I'd appreciate any suggestions for how to prove (or disprove) the inequality described below. Some notation first: for positive integers $k$ and $M$, let ${\mathcal D}_{k,M}$ denote the set of all $k \times k$ non-negative integer matrices with row and column sums all equal to $M$. For $k \times k$ matrices $A = [a_{i,j}]$ and $B = [b_{i,j}]$, we write $A \le B$ if $a_{i,j} \le b_{i,j}$ for all $i,j$.

Now, let $M, N$ be fixed positive integers with $M < N$. I'd like to prove that for any $B \in \mathcal{D}_{k,N}$, we have $\displaystyle \sum_{A \in \mathcal{D}_{k,M}: A \le B} \prod_{i,j} \frac{\binom{b_{i,j}}{a_{i,j}}}{\binom{N-b_{i,j}}{M-a_{i,j}}} \ge {\binom{N}{M}}^{2k-k^2}$.

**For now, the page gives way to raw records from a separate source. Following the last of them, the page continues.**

Here is a tiny trained network, its code and every weight. The questions are about switching its units off for an input and a class, where a switched-off unit gives its printed mean instead of its output.

import numpy as np


def w(rows, s, z=0):
    codes = np.array(rows[::2]) - 128.0
    scale = np.full(codes.shape[1], s)
    scale[-1] = z or s
    return codes * scale


def norm(h):
    return h / np.sqrt((h * h).mean(-1, keepdims=True) + 1e-5)


def f(y):
    return np.maximum(y, 0)


def log_softmax(a):
    a = a - a.max(-1, keepdims=True)
    return a - np.log(np.exp(a).sum(-1, keepdims=True))


def net(x, mask):
    res = np.array(x, float).reshape(1, 3) / 4 @ E
    u = 0
    for l in range(2):
        y = f(norm(res) @ A[l][:, :-1].T + A[l][:, -1])
        res = res + np.where(mask[u : u + 11], y, B[l][:, -1]) @ B[l][:, :-1]
        u += 11
    return log_softmax(norm(res)[-1] @ U[:, :-1].T + U[:, -1])


A, B = {}, {}
E = w([
[14,44,107,151,26,110,151],'x0',
[217,90,61,13,137,136,167],'x1',
[173,40,77,254,110,57,75],'x2',
],0.0035)
A[0] = w([
[42,185,173,164,87,139,49,117],'0.n1',
[55,168,176,155,96,120,137,1],'0.n2',
[162,169,162,109,255,127,114,76],'0.n3',
[43,153,238,124,114,148,123,62],'0.n4',
[166,112,84,90,184,128,111,106],'0.n5',
[107,101,119,44,119,181,191,57],'0.n6',
[155,192,127,105,163,116,163,28],'0.n7',
[120,118,122,51,106,181,210,69],'0.n8',
[76,141,189,129,98,134,124,9],'0.n9',
[68,132,175,146,145,148,134,18],'0.n10',
[149,80,96,168,83,92,62,39],'0.n11',
],0.0068,0.0046)
B[0] = w([
[42,164,165,193,199,202,130,254],'0.n1',
[96,224,77,159,22,119,75,173],'0.n2',
[172,173,211,157,135,24,179,242],'0.n3',
[134,187,85,226,3,74,106,221],'0.n4',
[51,125,120,139,108,114,63,207],'0.n5',
[68,71,89,14,133,204,141,217],'0.n6',
[124,143,186,188,88,158,107,169],'0.n7',
[97,41,70,26,142,205,140,227],'0.n8',
[49,248,53,182,48,186,71,156],'0.n9',
[41,216,26,85,150,165,137,152],'0.n10',
[211,122,97,102,102,115,19,213],'0.n11',
],0.0062,0.004)
A[1] = w([
[55,179,101,103,54,149,170,159],'1.n1',
[137,190,183,123,155,38,211,141],'1.n2',
[187,161,191,118,159,64,207,75],'1.n3',
[134,128,254,117,213,76,171,163],'1.n4',
[100,198,154,139,222,91,196,59],'1.n5',
[125,104,198,175,173,178,108,167],'1.n6',
[68,201,165,127,141,124,206,200],'1.n7',
[143,170,231,111,176,68,111,24],'1.n8',
[44,64,168,209,193,166,76,136],'1.n9',
[134,80,127,176,107,154,65,49],'1.n10',
[217,213,183,109,161,65,179,3],'1.n11',
],0.0081,0.0047)
B[1] = w([
[164,168,160,158,221,85,43,253],'1.n1',
[83,84,57,77,141,134,221,207],'1.n2',
[195,196,192,168,86,24,174,189],'1.n3',
[231,177,190,134,168,96,121,217],'1.n4',
[168,34,14,141,131,54,137,173],'1.n5',
[89,34,75,91,155,176,170,186],'1.n6',
[197,180,188,151,155,172,43,239],'1.n7',
[180,92,119,124,175,38,219,189],'1.n8',
[85,106,196,74,123,192,237,226],'1.n9',
[153,157,84,168,9,96,143,189],'1.n10',
[3,229,148,156,54,34,165,198],'1.n11',
],0.0076,0.0056)
U = w([
[147,63,190,213,224,186,231,2],'0',
[208,202,193,176,149,1,219,198],'1',
[211,49,12,198,34,68,39,168],'2',
[30,49,157,221,46,203,216,182],'3',
[48,49,37,29,195,206,56,234],'4',
[15,245,200,235,193,213,31,201],'5',
[231,212,217,46,213,180,58,21],'6',
],0.0092,0.0054)

Each question gives the input, the list of numbers given to net, and the class t.
The units are the neurons (one row each of A and B). Each row of codes is followed by its name. A weight is (code - 128) times the scale printed after its matrix; where a second scale follows, it is the last column's (A, B and U).
mask holds one flag per neuron, layer by layer. A switched-off neuron (its flag False) gives its mean, the last column of its row in B, instead of its output. The means were averaged over made-up inputs and are rounded, as every weight is.
A unit's drop is (log p(t) with every unit on - log p(t) with that unit switched off) / (log p(t) with every unit on - log p(t) with every unit switched off).
The circuit of an input: a set's keep is (log p(t) with only the set's units on - log p(t) with every unit switched off) / (log p(t) with every unit on - log p(t) with every unit switched off). Starting from the 12 units with the biggest drops (on a tie, the unit counted first), units are removed one at a time, each time the one whose removal leaves the highest keep (on an exact tie, the one counted first), for as long as the keep stays at least 0.8.
units of the circuit, in order: the units of the circuit, biggest drop first
most important unit: the unit with the biggest drop
top k neurons: the k neurons with the biggest drops, biggest first
top k neurons in layer l: the k neurons of layer l with the biggest drops, biggest first
drop when u is switched off: that unit's drop, to one decimal
input [-5,-6,-5], class 1: units of the circuit, in order	[0.n3]
input [-4,-4,-8], class 1: units of the circuit, in order	[0.n3; 1.n5]
input [-3,3,-3], class 6: top 3 neurons	[0.n8; 0.n6; 0.n3]
input [3,5,2], class 4: units of the circuit, in order	[0.n4; 1.n3]
input [-2,3,3], class 2: top 2 neurons	[0.n1; 0.n5]
input [-4,-3,7], class 2: top 2 neurons in layer 0	[0.n11; 0.n1]
input [1,-2,6], class 2: top 2 neurons	[0.n11; 1.n10]
input [5,0,-5], class 5: top 2 neurons	[1.n1; 0.n4]
input [8,3,2], class 2: top 2 neurons	[0.n1; 1.n9]
input [6,-6,6], class 3: drop when 1.n9 is switched off	0.3
input [-8,3,-8], class 1: drop when 0.n3 is switched off	2.5
input [-2,-5,7], class 3: drop when 1.n9 is switched off	0.3
input [-7,-7,-2], class 1: drop when 0.n3 is switched off	0.4
input [5,-2,3], class 3: most important unit	1.n9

It is easy to check that the inequality holds with equality when $B$ is $N$ times a permutation matrix. It is also straightforward to show that the inequality holds when $B$ has at most two non-zero entries in each row. In particular, the inequality holds when $B$ is a convex combination of $B_1$ and $B_2$, where each of $B_1$ and $B_2$ is $N$ times a permutation matrix. How to proceed when $B$ is a convex combination of three or more such matrices is not clear.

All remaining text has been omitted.